The figure of 18,076,893 Ordinary Shares may be used by Shareholders as the denominator for the calculations by which they will determine if they are required to notify their interest in, or a change to their interest in, the Company under the FCA's Disclosure Guidance and Transparency Rules.

Capitalised terms used in this announcement shall, unless otherwise defined, have the same meanings as set out in the Circular. 
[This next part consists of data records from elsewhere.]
Look-ups in named tables: a row name and a column name give one cell, copied from the table.

Table rira
,rase,lem,garabid,ratogud,feruk,turevo,sida
dakaz,3.2,3.2,8.2,3.1,4.9,3.4,3.8
tavuz,3.8,2.5,3.3,7.5,4.4,2.8,0.9
vilobo,3.1,5.7,6.5,2.3,6.5,4.9,3.4

sida of tavuz is 0.9
turevo of dakaz is 3.4
sida of vilobo is 3.4
rase of dakaz is 3.2
garabid of dakaz is 8.2
ratogud of vilobo is 2.3
ratogud of tavuz is 7.5
lem of dakaz is 3.2
feruk of dakaz is 4.9
rase of vilobo is 3.1
turevo of vilobo is 4.9
sida of dakaz is 3.8
ratogud of dakaz is 3.1
turevo of tavuz is 2.8
lem of tavuz is 2.5
garabid of vilobo is 6.5
rase of tavuz is 3.8
feruk of vilobo is 6.5
Which row has the largest ratogud? tavuz

Table gaf
,davena,vemi,ren,monutup
mibef,26733,41540,57595,32522
pabupum,48540,29408,48128,32617
kebi,27350,57380,39442,10369
detam,8534,16539,35387,60122
fosodi,24040,25760,46827,33669
vibara,22384,36948,53297,35553
kulela,37015,18575,31267,28653
rofi,75889,41927,17768,28856

What is the davena of fosodi in gaf?
24040
What is the davena of kulela in gaf?
37015
What is the vemi of rofi in gaf?
41927
What is the ren of kulela in gaf?
31267
What is the monutup of kebi in gaf?
10369
What is the monutup of pabupum in gaf?
32617
What is the monutup of detam in gaf?
60122
What is the ren of rofi in gaf?
17768
What is the ren of detam in gaf?
35387
What is the vemi of pabupum in gaf?
29408
What is the ren of mibef in gaf?
57595
What is the monutup of fosodi in gaf?
33669
What is the ren of kebi in gaf?
39442
What is the monutup of rofi in gaf?
28856
What is the davena of mibef in gaf?
26733
What is the vemi of detam in gaf?
16539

The remaining expected timetable of principal events for the Tender Offer remains as set out below:

 

Tender Offer Record Date

6.00 p.m. on 24 March 2026

Announcement of results of the Tender Offer

7.00 a.m. on 25 March 2026

Purchase of Ordinary Shares under the Tender Offer

26 March 2026

CREST accounts credited for revised, uncertificated holdings of Ordinary Shares (or, in the case of unsuccessful tenders, for entire holdings of Ordinary Shares)

by 27 March 2026

CREST accounts credited in respect of Tender Offer proceeds for uncertificated Ordinary Shares

by 31 March 2026

Despatch cheques in respect of Tender Offer proceeds for certificated Ordinary Shares

by 31 March 2026

Return of share certificates in respect of unsuccessful tenders of certificated Ordinary Shares

by 31 March 2026

Despatch of balancing share certificates (in respect of certificated Ordinary Shares) for revised, certificated holdings in the case of partially successful tenders

week commencing 30 March 2026

 

Last day of dealings in the Ordinary Shares on the London Stock Exchange

by 20 April 2026

Cancellation of listing of Ordinary Shares on the Official List and of trading of Ordinary Shares on the London Stock Exchange

by 21 April 2026

Re-registration as a private company

by 24 April 2026

 

Enquiries:

Centaur Media Plc

Investor.relations@centaurmedia.com

Martin Rowland, Executive Chair


Simon Longfield, Chief Financial Officer




Cavendish Capital Markets Limited

020 7908 6000

Adrian Hadden


George Lawson


 

Cautionary note regarding forward-looking statements

This announcement includes statements that are, or may be deemed to be, "forward-looking statements". These forward-looking statements can be identified by the use of forward-looking terminology, including the terms "believes", "estimates", "forecasts", "plans", "prepares", "targets", "anticipates", "projects", "expects", "intends", "may", "will", "seeks", or "should" or, in each case, their negative or other variations or comparable terminology, or by discussions of strategy, plans, objectives, goals, future events or intentions. These forward-looking statements include all matters that are not historical facts. They appear in a number of places throughout this announcement and include statements regarding the Company's and the Directors' intentions, beliefs or current expectations concerning, amongst other things, the Company's prospects, growth and strategy. No statement in this announcement is intended to be a profit forecast and no statement in this announcement should be interpreted to mean the Company's performance in future would necessarily match or exceed the historical published performance of the Company.

 

By their nature, forward-looking statements involve risks and uncertainties because they relate to future events and depend on circumstances that may or may not occur in the future. Forward-looking statements are not guarantees of future performance. The Company's actual performance, achievements and financial condition may differ materially from those expressed or implied by the forward-looking statements in this announcement. In addition, even if the Company's results of operations, performance, achievements and financial condition are consistent with the forward-looking statements in this announcement, those results or developments may not be indicative of results or developments in subsequent periods.

 

Any forward-looking statements that the Company makes in this announcement speak only as of the date of such statement, and none of the Company or the Directors undertake any obligation to update such statements unless required to do so by applicable law. Comparisons of results for current and any prior periods are not intended to express any future trends or indications of future performance, unless expressed as such, and should only be viewed as historical data.